In the left pane, click Services to see the details of the services that you deployed across your nodes. Click the VotingApp_vote service and find the Published Endpoint field in the details pane. Click the link to visit the voting page, which is published on port 5000.

Screenshot of deployed service

Click Cats and Dogs a few times to register some votes, and notice that each click is processed by a different container.

Go back to the Services page in the UCP web UI. Click the VotingApp_result service and find the Published Endpoint field in the details pane. It has the same URL as the other VotingApp services, but it’s published on port 5001. Click the link to view the vote tally.

Back in the Services page, click the VotingApp_visualizer service and find the Published Endpoint field in the details pane. You’ll see a link to your UCP instance’s URL that includes the published port of the visualizer service, which is 8080 in this case.

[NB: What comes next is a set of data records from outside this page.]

Every row gives one point. Any point is a mix of the corners, with weights that add up to 1. It lies inside the corners' shape when no weight is negative. Is each point inside? If not, which corners have a negative weight?

Corners:
(1): [-16  56]
(2): [-19 -43]
(3): [38 14]
Points:
[ 19 -13] => outside (1)
[ 9 28] => inside
[-12  60] => outside (2)
[-16 -36] => inside
[34 13] => inside
[-25 -31] => outside (3)

Corners:
(1): [ -6   2  58 -14  12 -38  49 -34  23]
(2): [-64 -19 -11   8   7  43   7   3   3]
(3): [ 10 -13  65 -12  55 -24 -37  14 -83]
(4): [ 33 -25 -10  44 -31   0  -7 -73  26]
(5): [-79 -35 -17   1  33  15  55  68 -68]
(6): [ 56 -22  49 -48  31 -23 -11 -13 -55]
(7): [ 16  -4  34  24  25  10  35 -32 -12]
(8): [ 53  54  52 -20   5 -54  16  10 -47]
(9): [ -7 -17   6  37  41   3  24   8  24]
(10): [ 56  -6  35  11 -36  -8  29  -3 -19]
Points:
[ 17 -13  19   4   5  -6  22 -12 -14] => outside (3)
[  9  -8  19  -4   9 -13  26   4 -12] => outside (3, 7)
[  0 -13  24  11  27  -3   8   2 -15] => inside
[ 22   2  28  17  15 -17  11   0 -39] => outside (1, 2, 6)

Corners:
(1): [  8 -46  18 -33  10  67 -17  -4 -17  18  33 -44  18  11  20  -5 -33  38
   4   3]
(2): [  0 -17  41 -53  43  24 -29   1  61  -2 -15  53  21  19  53  10   6  35
  28   5]
(3): [ 39  33 -59  35 -42 -24  34  61 -10  54 -23 -58  32  31 -17  42 -66 -21
 -23  30]
(4): [ -2  57 -41   7 -16 -10 -13  94 -42  67 -77 -67 -30  20 -24  33 -40 -22
 -32  52]
(5): [-40  26  32  16 -30  53 -28   3 -33   0 -13  18  50 -18  33 -57 -19  26
 -25   4]
(6): [-32 -12  14  34  36  19 -36 -63 -12 -25 -25  -2  64  11  -7 -13 -25  32
 -10 -32]
(7): [ 51  49 -51 -40 -39 -19  42  80 -41  10 -74  -9  10  13 -18  -8 -19 -33
   8  20]
(8): [-44   3  44  54  52  47  31  11 -10  -5  45  39 -31   8 -62  72  41  84
  40   1]
(9): [  6  15  56 -18  20   8   4  -4   8 -63  16  -2  -3  21  37   7  28   1
   1  -4]
(10): [  4  40 -16  -2  89  38  54  -5  43  14  62  27 -60 -14  39   8  46  29
  32 -26]
(11): [  5 -54  18 -36  12   7 -28   8  42  24 -19 -48  10 -46   4 -57   1  -3
 -51  -7]
(12): [-39  17  14 -11  46  22  80 -41  50  10  16  13 -63  20  15 -13  29  39
  55  -9]
(13): [ 16  65 -58 -15  24 -88  20  86 -58  66 -26 -17  -4  18 -34  25 -75  -8
  20  30]
(14): [-44 -24  -1 -22   0  27 -35 -19   7 -25   6  50  18 -10  -4 -26 -48 -17
 -64  18]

Visiting this URL accesses the running instance of the VotingApp_visualizer service in your browser, which shows a map of how this application was deployed:

Screenshot of visualizer

You can see some of the characteristics of the deployment specification from the Compose file in play. For example, the manager node is running the PostgreSQL container, as configured by setting [node.role == manager] as a constraint in the deploy key for the db service.

Limitations

There are some limitations when deploying docker-compose.yml applications from the UI. You can’t reference any external files, so the following Docker Compose keywords are not supported:

  • build
  • dockerfile
  • env_file

To overcome these limitations, you can deploy your apps from the CLI.

Also, UCP doesn’t store the compose file used to deploy the application. You can use your version control system to persist that file.